I have a project that has an apache beam pipeline with dependencies set up in such a way that I have to use version 0.20.0-beta of PubSub. This pipeline runs all the time (is unbounded).
[+] The problem: The PubSub message is being repeated every 30 minutes or so.
[+] What I've tried: I've read many solutions that mention how the Dataflow runner has checkpoints in which the acknowledgement happens. I've also read that using a PTransform such as GroupByKey would Ack those messages faster. So I've tried windowing, triggering and grouping by key but I still get the message repeated from PubSub.
[+] Question(s): What am I doing wrong? Why is the message not being Acked? (If I'm understanding correctly, it won't get acked until the end of the pipeline executes?? but my pipeline takes a loooong time, how to ack early?)
Is this a 'version' bug specific to 0.20.0-beta or should I be able to use PubsubIO.Reader with windowing and triggering in order to ack earlier?
[+] Code:
the window time is 10 seconds, the PubSub ack deadline is 60 seconds.

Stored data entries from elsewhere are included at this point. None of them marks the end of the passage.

A small network was shown many inputs. Here are its activations along a few directions, one row for each input.
In each table, some parts of the input vary, and every possible input appears once, in random order.
Descriptions start from the smaller parts, as in this example, which fits no table here: ring(8) and (point or line(11) or (values(3) and line(4))).
Shared parts are said once, and a part with two or three values counts as separate values.

Rows:
x1: [-1.21  5.17 -2.45  2.77 -1.15  0.89 -2.19  1.21  2.10  0.77  0.37  1.02]
x2: [ 1.39 -5.34  2.26 -2.61  1.35 -1.68  2.05 -1.54 -1.68 -0.43 -0.62 -0.56]
x3: [-0.48  9.06  0.06 -0.46 -0.83  2.33 -2.00 -2.53  4.28  1.21  7.12  0.60]
x4: [-1.18  1.70 -3.87  4.20 -0.99  2.18 -1.97  4.15  0.17  1.22 -4.14  2.64]
x5: [ 0.55  2.98 -3.22  1.98 -0.06  3.01 -1.78  2.44  2.17  2.03 -1.67  3.30]
x6: [-0.29 -3.05  2.52 -2.02  0.20 -3.25  2.20 -2.57 -1.39 -1.92  1.35 -2.83]
x7: [-1.52 -4.53  1.55 -0.20 -0.22 -4.21  2.82  0.28 -4.81 -2.31 -1.92 -3.42]
x8: [ 0.52  4.07 -2.37  1.79 -0.72  3.09 -2.25  1.64  3.04  1.04  0.08  1.85]
x9: [-0.13  1.78 -3.29  2.48  0.27  2.78 -2.29  3.71  1.62  1.49 -2.77  3.17]
x10: [ 0.44 -3.22  3.38 -2.75  0.73 -2.24  1.97 -2.85 -1.41 -1.17  1.15 -2.16]
x11: [ 1.72 -4.02  2.83 -2.72  0.34 -1.37  2.08 -2.31 -0.84 -1.34  1.10 -1.84]
x12: [ 0.39  0.89  4.49 -5.30  0.14 -1.92  2.15 -6.51  0.84 -1.50  8.16 -2.62]
x13: [ 1.06 -6.36  2.42 -2.17  1.41 -1.85  1.75 -0.19 -2.46 -0.82 -1.85 -0.74]
x14: [ 1.44 -4.80  2.54 -3.08  0.95 -1.12  1.74 -1.98 -1.35 -0.50  0.21 -1.54]
x15: [-0.72  5.03 -2.14  1.78 -0.55  2.39 -1.95  1.24  2.63  1.25  0.18  1.46]
x16: [-2.30  3.82 -3.66  4.68 -1.42 -0.02 -1.73  3.96 -1.35  0.23 -2.95  0.58]
x17: [ 0.50  3.29 -2.44  1.77 -0.02  3.15 -2.88  1.61  2.17  1.96 -0.78  2.46]
x18: [-0.17 -6.45  1.39 -0.16  0.58 -2.18  2.25  0.24 -3.74 -1.21 -3.00 -1.38]
What is each input in this table made of?
> values(2) and (point or line(8))
The inputs of x17 and x14 match in every part but the values(2) part. If x3 is changed in the same way as x17 into x14, which row does it become?
> x12
Which other rows does x13 become when the line(8) part takes its other values? List them by row number.
> x2, x6, x7, x10, x11, x14, x18
Which other rows does x11 become when the values(2) part takes its other values? List them by row number.
> x8

Rows:
x19: [-1.79  2.17  2.07 -2.13  0.76 -1.99  1.67 -2.80 -1.83 -0.35  5.42  0.00]
x20: [-0.75  1.92 -2.24  5.04 -1.48  0.70 -3.44  3.90  1.07 -0.61 -5.09 -1.16]
x21: [-3.95  3.92 -3.77  3.96 -0.37 -0.25 -0.73  4.07 -2.87  1.26 -1.54  2.50]
x22: [ 2.18 -8.59  1.95 -3.71  1.88 -1.61  3.33 -1.04 -2.63  0.34 -1.59 -0.02]
x23: [ 0.92 -5.96  3.33 -0.75 -1.01 -3.55  1.21 -1.39 -2.10 -4.01 -2.52 -5.90]
x24: [ 2.57 -2.98  2.98 -4.37  2.53  1.59  0.40 -2.83  1.75  1.13  2.40  2.28]
x25: [-2.23 -4.02  1.28 -1.73  0.26 -5.32  4.60 -1.15 -6.03 -1.42  1.25 -2.03]
x26: [ 1.04  0.41  3.64 -1.20 -0.35 -0.74 -1.58 -3.37  2.68 -2.32  1.47 -3.91]
x27: [-2.06  7.25 -2.69  1.24 -1.39  1.27 -0.12  0.07  0.66  1.16  3.57  1.75]
x28: [ 0.49 -1.09 -3.18  2.17  1.01  3.48 -1.50  4.03  0.51  2.74 -4.42  4.54]
x29: [ 0.88  5.15 -1.23  2.30 -2.27  1.96 -2.95 -0.20  4.98 -0.61  0.03 -1.95]
x30: [ 2.69  1.83 -2.14 -0.82  0.42  4.47 -0.89  0.71  3.81  2.69  1.01  3.91]
What is each input in this table made of?
> values(3) and line(4)
The inputs of x28 and x22 match in every part but the line(4) part. If x20 is changed in the same way as x28 into x22, which row does it become?
> x23
Start at x21 and move only the line(4) part, one step at a time. The first step leads to x27. Which rows follow, in order?
> x19, x25

Rows:
x31: [-4.00  1.41 -0.30  2.58  0.56 -2.43 -1.20 -0.29 -1.79  0.62 -0.06  0.64]
x32: [-0.70 -2.16  1.43 -0.77  0.40 -2.97  0.73 -0.48 -2.03 -3.54 -1.81 -4.45]
x33: [ 2.10  1.13  5.48 -5.04  0.43 -1.08  0.24 -5.88  1.90 -1.64  6.20 -4.09]
x34: [ 0.48 -2.20 -0.25 -0.17  2.10  1.99 -2.00  0.60  1.64  2.05 -1.77  4.01]
x35: [ 1.30  3.53 -2.15  2.69 -1.44  2.54 -2.01  3.35  1.30  1.25 -2.08  1.15]
x36: [-2.31  0.99  0.49  1.01  0.37  0.26 -0.64  1.58 -1.71  1.37 -1.03  1.40]
x37: [ 2.18 -5.23  2.29 -1.65  1.23 -0.81  0.01 -0.54 -0.07 -1.62 -2.24 -1.67]
x38: [ 2.77  1.91 -2.20  1.67 -0.42  4.00 -2.08  2.09  4.09  1.71 -3.52  3.18]
x39: [ 0.45 -3.72  2.63 -0.05 -1.04 -1.82  0.86 -0.62 -1.68 -1.82 -1.72 -3.31]
x40: [-1.59 -2.72  1.98  1.07  0.47 -3.86  1.08 -1.17 -1.64 -3.29 -0.72 -3.86]
x41: [-1.15 -1.06 -0.36  1.75  0.73  1.65 -1.52  1.10 -1.04  0.91 -0.27  2.23]
x42: [ 2.06  2.23 -2.27  2.12 -0.75  3.37 -2.37  3.06  2.48  1.07 -2.02  1.95]
x43: [ 1.70 -3.50 -0.55 -1.65  0.65  0.20  2.32  0.59 -1.41  0.91 -0.05  1.62]
x44: [ 2.02 -4.34  2.68 -0.68  0.42 -1.32  0.61 -0.12 -1.65 -1.38 -1.44 -2.59]
x45: [ 3.04 -6.32  2.34 -1.94  1.66 -0.30  0.17 -0.85  1.51 -1.05 -2.69 -0.81]
x46: [-1.87  5.09 -2.88  4.51 -1.51 -0.23 -1.51  2.50  1.34 -0.99 -1.00 -0.05]
x47: [-0.44  5.29  2.89 -2.73  1.35  0.92 -0.82 -4.23  3.06  1.62  6.83  1.01]
x48: [-0.44 -0.85  0.18 -0.05  2.87  1.33 -1.16  1.28  0.03  2.06 -1.29  3.06]
x49: [-4.02  0.70 -0.47  1.97 -0.49 -0.22 -1.10  0.92 -1.55 -0.53  0.15  1.05]
x50: [-0.60  3.88 -2.82  2.82 -2.56  1.51 -2.51  2.84  0.76  0.39 -1.67 -0.16]
x51: [-1.04  4.74 -4.06  2.74 -2.13  0.35 -2.31  2.43  0.47 -0.83 -1.24 -0.89]
x52: [-1.35 -0.47 -1.66 -0.61  0.25 -2.07  3.41  0.72 -2.74 -1.39  0.27 -0.94]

.apply("Listen_To_PubSub", PubsubIO.readStrings().fromSubscription(subscription))
.apply("Windowing", Window.<String> into(window).triggering(AfterProcessingTime.pastFirstElementInPane().plusDelayOf(timeLimit)).withAllowedLateness(Duration.ZERO).discardingFiredPanes())
.apply("DeleteFromBQ", ParDo.of(new DeleteFromBQ()))
.apply("Mapping", ParDo.of(new Mapping()))
.apply("GroupByKey", GroupByKey.<String,String>create())
.apply("Acknowledge", ParDo.of(new Grouped()))
.apply("DoSomething1", ParDo.of(new DoSomething1()))
.apply("Flatten_Iterable", Flatten.iterables())
.apply("DoSomething2", ParDo.of(new DoSomething2()))
.apply("DoSomething3", ParDo.of(new DoSomething3()))
.apply("DoSomething4", ParDo.of(new DoSomething4()))
.apply("Write_To_BigQuery", BigQueryIO.writeTableRows()
.to(output)
.withSchema(schema)
.withCreateDisposition(BigQueryIO.Write.CreateDisposition.CREATE_NEVER)
.withWriteDisposition(BigQueryIO.Write.WriteDisposition.WRITE_APPEND)
);
Thanks in advance! Any input is appreciated.